From the records below, transcribe only the lines running from the one with "[119 138 114" through the one with "[108 148 94". Keep both of those end lines.

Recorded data
■ ■ ■ ■
In the rows, zero is written as 128.
Known rows, with every step that occurs:
f/m/r: [109 144 105 92 153 144 150 114 156 140 192 154 113 117 132 88 119 145 154 141 149 138 148 118 103 130 117 123 115 119 71 133 111 131 81 137 133 124 92 112 113 115 125 104]
f/m/r/s/b/e: [101 142 110 87 158 138 156 99 144 145 173 147 104 107 137 103 107 159 139 133 141 152 126 126 83 127 138 131 98 101 107 136 130 139 103 139 137 124 76 106 148 108 102 85]
m/r/s/b/e: [101 137 115 86 156 146 152 110 140 134 165 151 105 106 137 105 112 140 122 132 137 153 90 138 75 129 140 132 108 96 126 131 132 135 118 141 140 128 83 116 145 124 107 94]
m/f/e: [119 130 116 103 138 151 155 119 163 138 168 146 120 118 132 103 124 141 129 124 149 150 108 110 102 122 103 125 140 129 97 109 92 150 72 140 146 134 108 116 132 128 118 109]
e/f/m/r/s: [99 157 91 102 147 152 165 112 163 138 176 159 100 103 130 95 106 149 157 136 142 138 146 111 91 128 126 113 103 102 109 127 111 141 61 130 132 115 110 119 119 103 125 94]
m/r: [112 140 108 92 152 152 144 125 154 136 185 154 117 116 131 88 128 129 136 140 146 137 116 135 93 132 121 122 126 116 97 128 116 127 98 138 138 130 98 121 112 129 130 113]
r/s/f/m/b: [115 150 121 96 143 131 163 98 147 133 176 162 89 114 120 114 109 148 131 126 141 160 135 113 83 121 114 136 92 106 152 115 122 155 107 130 131 123 113 121 136 93 116 91]
m/r/e/f: [111 149 100 100 145 161 141 127 157 136 163 160 108 110 129 63 118 119 120 137 146 136 120 125 92 132 136 108 125 104 104 106 118 116 65 130 126 122 108 130 117 112 130 111]
f/m/b/s/r: [124 142 118 97 134 129 146 114 165 133 168 160 89 123 111 88 114 142 155 130 150 164 119 125 93 129 117 138 105 113 112 104 153 142 77 135 134 138 86 110 142 110 126 104]
r/s/b: [108 140 127 93 146 145 160 109 147 126 154 148 93 115 133 125 115 126 120 127 133 153 103 132 84 127 127 123 113 109 135 113 128 146 118 140 137 135 106 119 161 108 110 100]
z/f/e: [115 140 124 106 150 150 163 127 157 132 171 141 105 120 118 102 137 152 134 121 154 151 154 97 92 125 107 121 139 116 94 99 99 144 90 134 141 146 132 120 155 127 130 109]
f/m: [114 146 124 102 145 132 155 118 153 141 171 147 106 122 126 106 121 134 152 133 148 147 154 116 105 130 116 126 123 122 97 124 115 139 85 136 132 124 108 113 131 104 125 99]
b/m/r/s/f/e: [126 133 94 92 141 167 156 106 148 131 177 146 131 104 126 93 114 149 122 124 136 151 83 113 75 113 116 132 125 105 108 135 97 146 98 134 144 133 158 138 142 139 120 109]
r/e/f/m/b: [118 156 123 109 136 143 144 115 152 139 154 161 87 117 117 82 107 135 124 130 147 149 145 108 99 128 129 109 114 108 141 87 133 131 60 123 121 120 108 123 123 87 123 101]
s/r/e/f/m: [116 153 113 107 134 136 153 127 159 136 145 151 105 118 127 64 114 121 115 126 153 150 146 108 91 127 138 125 115 110 90 110 119 129 48 125 122 119 132 118 143 83 132 100]
f/z/b/e/r: [74 139 129 108 158 126 144 152 146 141 160 150 99 121 140 86 133 143 133 134 143 152 104 116 94 134 149 130 109 102 130 122 135 124 111 134 129 132 74 114 140 108 119 100]
s/f/z: [113 141 127 99 149 130 156 121 142 137 164 152 108 123 133 117 136 122 101 137 149 152 120 124 95 129 122 135 121 112 135 123 118 131 102 134 134 125 111 120 108 101 124 99]
b/m/r/s: [128 140 101 94 150 157 146 126 150 128 155 133 122 106 132 90 109 135 135 137 130 139 103 123 85 122 123 123 121 101 112 147 115 139 100 144 140 130 127 131 138 136 124 104]
b/s/r/e: [116 141 114 95 138 137 137 129 163 128 137 155 109 119 125 69 121 110 124 123 151 165 118 136 89 132 132 136 121 105 93 103 144 126 93 142 129 145 103 127 155 116 126 107]
b/s/f/m: [116 140 108 95 136 130 158 109 154 142 170 161 98 120 118 112 125 136 165 130 154 163 138 121 97 131 118 132 113 117 88 108 128 146 91 142 134 128 109 123 137 110 121 100]
s/r/e/f/z/b: [89 146 120 111 147 135 146 139 157 128 139 140 91 121 138 64 131 117 91 126 147 158 110 114 90 129 150 115 107 102 118 108 131 115 76 127 122 128 108 126 125 82 124 103]
e/r/s/b/m/f: [123 127 110 93 137 153 146 130 150 131 141 143 117 102 141 93 103 138 111 131 122 133 60 113 79 120 121 130 118 117 102 121 131 158 87 148 142 138 103 115 189 126 112 100]
s/b/e/f/m/r: [112 141 109 95 145 145 152 111 145 152 175 157 97 112 127 92 114 143 141 140 150 139 107 121 87 132 144 114 113 111 100 117 134 130 57 130 134 110 82 107 133 107 116 96]
r/e/f: [116 153 120 109 134 149 145 133 152 135 142 156 102 117 124 81 118 107 115 129 146 146 128 116 96 131 137 110 131 109 128 93 119 124 70 131 124 120 126 132 135 101 128 106]
m/f/z/b/s/r: [93 125 107 99 144 127 146 135 168 131 148 133 93 120 140 87 135 136 131 127 149 166 93 122 99 132 124 129 104 115 76 120 142 136 82 151 141 142 63 112 129 114 113 99]
r/e/f/s: [88 156 115 111 135 143 150 121 154 136 145 147 100 110 129 89 108 122 121 126 140 157 142 111 97 128 129 112 119 103 136 103 116 133 82 134 124 121 138 129 146 92 126 97]
b/m/f/s/r: [123 131 110 98 133 136 146 129 156 136 142 114 129 111 136 81 109 139 107 128 134 152 89 110 87 118 110 138 125 118 87 151 117 154 80 150 144 125 138 112 165 125 125 96]
z/f/e/r: [104 140 119 107 145 153 161 140 163 131 183 158 114 115 122 87 134 161 135 124 148 140 138 91 90 126 112 125 132 116 85 88 107 144 85 131 136 155 125 114 165 126 137 114]
f/z/b/s: [82 136 119 106 149 129 147 130 157 133 156 142 84 124 132 110 136 134 158 132 147 166 118 126 108 136 130 115 107 107 114 108 143 129 110 146 135 145 73 124 114 113 113 103]
m/r/e/f/s: [81 152 96 100 143 156 144 116 160 138 167 149 109 103 133 68 107 133 125 133 141 147 133 120 93 128 129 111 112 100 110 113 115 125 81 132 126 122 122 128 123 101 128 100]
e/f: [117 150 117 109 134 147 155 136 155 139 157 158 97 119 122 105 122 110 134 135 145 141 117 118 94 133 133 112 131 115 133 107 115 136 65 129 134 115 123 127 127 111 133 112]
z/r/e/f: [120 152 126 111 137 148 147 127 161 121 132 155 93 118 121 84 125 99 108 122 147 147 120 115 91 133 142 108 132 108 112 101 119 130 76 129 124 127 126 127 161 96 138 101]
r/e/f/m: [112 156 117 108 139 142 151 121 156 142 147 152 101 116 126 82 113 126 132 129 149 146 160 105 102 129 134 111 121 110 106 100 114 128 59 129 121 116 121 124 138 86 125 97]
m/f/e/r: [104 131 109 102 138 157 150 132 168 139 181 167 126 114 137 87 120 144 130 124 142 138 95 106 99 123 107 129 134 128 91 100 104 154 67 136 142 139 101 111 145 129 126 115]

Rows:
[99 159 123 114 138 142 153 114 162 123 139 147 92 113 124 89 115 117 114 120 142 154 130 110 93 128 132 112 118 105 118 107 115 139 87 133 125 127 139 126 169 87 135 89]
z/r/e/f/s
[77 142 128 104 156 119 163 123 135 135 152 139 89 113 138 113 131 140 116 124 143 176 113 117 80 128 148 135 91 90 153 136 124 135 135 139 134 122 99 129 129 97 104 82]
r/s/f/z/b/e
[119 150 118 105 135 144 147 137 159 132 136 154 106 119 126 64 119 101 94 125 148 149 114 120 82 129 141 124 128 107 115 104 125 123 61 127 125 123 133 126 142 98 134 107]
s/r/e/f
[115 138 110 94 134 138 152 120 152 135 164 165 98 119 117 113 131 115 148 130 151 161 102 134 89 133 123 130 122 114 107 103 132 142 104 143 136 132 111 131 141 126 124 108]
b/s/f
[92 151 112 109 132 138 163 129 164 137 159 147 104 114 124 91 114 120 118 127 142 152 107 117 83 128 127 126 115 109 128 121 122 144 70 130 133 117 145 118 142 99 138 101]
e/f/s/r
[95 140 113 100 142 137 155 120 159 140 162 135 112 112 137 106 115 144 132 131 140 153 130 115 101 126 104 128 121 119 106 129 106 154 94 149 140 124 105 114 138 117 118 92]
m/f/s
[106 133 109 96 159 147 129 130 142 129 146 122 111 116 141 59 125 144 113 138 139 148 109 116 97 125 137 112 116 100 85 136 122 105 102 143 129 140 96 132 117 115 113 105]
f/z/b/m/r/e
[83 146 110 114 143 137 143 132 158 133 135 148 74 116 130 84 129 124 141 127 149 165 123 118 106 135 145 100 111 98 114 84 141 117 80 138 124 139 81 136 118 96 115 101]
r/e/f/z/b/s
[120 143 126 97 142 137 143 131 154 127 143 147 116 122 131 64 122 107 94 126 148 156 121 129 86 127 132 138 126 108 101 116 122 123 97 135 126 136 120 124 152 105 129 107]
s/r/e
[114 151 136 117 149 127 155 133 152 135 133 148 93 120 127 114 132 116 113 132 149 151 111 114 92 136 153 116 127 98 150 127 129 128 69 128 133 116 102 112 144 96 136 86]
b/e/f/z/r
[108 149 112 109 138 138 142 132 164 133 128 154 99 117 128 76 122 111 108 130 151 163 116 127 93 133 145 123 117 97 119 98 144 119 54 134 127 136 99 124 129 94 131 100]
b/s/r/e/f/z
[113 135 127 96 136 144 149 109 137 139 147 124 109 116 130 110 110 135 119 133 131 151 86 121 89 121 119 123 124 117 116 129 129 142 107 147 141 133 139 120 170 118 115 101]
f/s/b/m
[93 140 120 106 141 157 152 131 163 137 185 172 122 118 128 94 121 138 137 124 143 143 103 114 95 127 117 130 134 120 106 99 107 142 84 127 136 144 123 117 147 122 130 121]
f/e/r
[87 155 114 112 134 142 161 126 157 142 161 147 99 113 126 110 115 126 137 131 141 150 129 113 94 130 122 112 120 111 140 114 115 144 77 134 134 118 140 123 137 103 128 100]
e/f/s
[126 147 136 104 146 140 144 120 156 116 139 149 102 123 127 85 129 108 107 122 146 154 131 123 93 130 132 122 129 110 95 112 122 129 104 138 127 140 112 124 172 103 132 98]
z/r/e
[119 138 114 97 135 136 148 133 164 130 153 156 104 122 119 93 126 113 143 128 150 161 102 136 89 134 126 135 123 114 94 113 143 139 87 144 138 139 105 123 149 126 131 110]
b/s/r
[107 146 117 96 143 138 164 117 147 129 162 157 101 113 129 114 121 119 120 125 139 157 120 123 78 126 125 136 111 107 136 123 111 148 120 137 134 126 130 131 144 110 121 98]
r/s/f
[108 148 94 102 139 159 138 121 150 137 148 133 118 102 128 61 101 137 123 136 133 142 113 112 91 122 130 110 123 99 109 127 115 125 73 137 131 123 145 136 141 116 128 102]
b/m/r/e/f/s
[137 136 104 90 136 167 132 117 142 133 146 145 108 109 128 66 109 118 102 137 137 133 71 123 82 124 144 105 129 107 93 109 133 117 64 133 131 126 119 130 147 121 121 112]
s/b/m/r/e/f
[93 151 119 109 134 128 160 134 154 144 147 140 106 112 125 93 113 126 118 125 145 161 107 116 78 130 145 134 115 99 146 129 126 140 73 132 135 109 136 116 155 104 133 93]
b/e/f/s/r
[116 147 106 104 129 144 145 133 166 131 132 159 97 116 118 70 118 99 124 124 151 158 105 128 87 132 142 123 121 103 102 91 146 127 59 133 126 133 117 131 152 108 132 109]
b/s/r/e/f
[132 123 114 96 136 159 156 104 149 133 141 130 120 108 136 112 107 150 110 120 131 152 67 109 86 112 110 121 132 119 111 120 108 162 82 146 151 139 124 121 175 129 102 101]
r/s/b/m/f/e
[113 151 103 107 130 137 151 123 167 138 139 156 98 116 119 67 111 121 143 125 155 161 142 114 95 131 138 123 113 106 83 94 142 132 45 133 124 129 113 122 149 93 128 99]
b/s/r/e/f/m
[117 149 129 106 148 139 160 119 162 114 147 147 94 115 127 117 122 118 125 121 137 157 124 122 89 128 126 125 116 106 120 129 119 151 116 139 135 137 120 121 176 106 130 92]
z/r/s
[97 146 124 100 145 132 152 128 142 133 171 181 97 108 121 95 111 138 117 126 135 158 85 121 63 126 140 151 99 92 180 108 139 148 118 127 131 125 104 123 158 115 120 100]
m/b/e/r/s/f
[111 138 89 87 141 144 152 104 157 142 191 169 104 113 122 94 125 146 171 138 155 152 133 127 95 132 118 131 107 117 62 116 126 139 86 140 135 131 92 122 120 120 124 104]
b/s/f/m/r
[121 151 110 109 129 142 152 114 164 143 167 168 71 118 107 108 111 141 174 135 148 153 126 115 105 133 121 110 110 111 138 85 150 146 49 131 131 125 94 120 124 106 124 103]
e/f/m/b/s
[93 150 130 103 147 135 148 138 150 132 159 170 96 109 124 95 105 145 132 129 131 152 105 120 76 128 139 141 107 93 185 110 144 145 113 130 132 131 91 118 158 117 121 100]
m/b/e/r/s
[125 118 114 95 131 163 141 124 154 138 163 148 128 113 136 87 114 146 114 127 132 134 46 106 88 117 113 126 141 132 78 104 118 154 65 139 146 144 115 112 178 138 116 116]
s/b/m/f/e/r
[94 148 129 107 149 134 162 120 140 143 136 147 90 109 136 130 115 129 103 134 138 158 96 121 83 130 153 119 108 90 185 114 138 135 82 131 136 118 89 113 141 92 109 82]
r/s/b/e/f/z
[115 149 124 111 139 136 156 141 147 147 148 153 98 117 120 105 122 115 134 132 147 149 111 118 88 135 146 117 135 105 151 113 123 132 70 132 135 107 119 125 135 116 128 102]
b/e/f
[102 147 124 105 139 141 163 121 142 140 136 153 90 108 127 119 113 121 119 126 137 156 91 123 75 130 153 118 113 96 166 107 134 143 85 133 136 115 112 121 161 106 112 91]
r/s/b/e/f
[88 149 115 102 146 145 156 138 161 128 162 163 110 109 134 98 110 130 136 128 132 144 116 120 85 128 126 134 112 105 133 116 122 147 108 135 131 138 116 122 159 113 128 105]
e/r/s
[95 147 120 101 148 131 164 132 160 128 161 126 105 115 124 88 128 147 119 125 147 156 157 104 80 127 110 135 113 109 86 124 114 144 104 141 136 139 138 111 170 113 138 94]
z/f/s/r
[119 133 115 99 130 151 151 100 157 134 188 179 90 120 106 114 125 141 142 121 152 171 88 125 88 124 108 132 124 115 139 79 131 148 95 131 141 143 114 130 129 129 118 118]
m/b/s/f/e
[86 146 104 94 143 161 147 100 151 137 168 153 99 104 135 76 106 139 109 133 138 147 109 129 87 127 131 109 109 103 110 102 125 124 85 134 128 128 109 121 135 98 116 101]
m/r/e/f/s/b
[105 136 118 103 147 133 154 126 137 127 143 123 96 115 136 107 126 136 116 128 132 163 96 109 83 120 133 125 101 100 131 140 119 139 128 142 136 131 135 137 137 107 110 94]
r/s/f/z/b/m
■ ■ ■ ■
◆ **Answer to this problem**
[119 138 114 97 135 136 148 133 164 130 153 156 104 122 119 93 126 113 143 128 150 161 102 136 89 134 126 135 123 114 94 113 143 139 87 144 138 139 105 123 149 126 131 110]
b/s/r
[107 146 117 96 143 138 164 117 147 129 162 157 101 113 129 114 121 119 120 125 139 157 120 123 78 126 125 136 111 107 136 123 111 148 120 137 134 126 130 131 144 110 121 98]
r/s/f
[108 148 94 102 139 159 138 121 150 137 148 133 118 102 128 61 101 137 123 136 133 142 113 112 91 122 130 110 123 99 109 127 115 125 73 137 131 123 145 136 141 116 128 102]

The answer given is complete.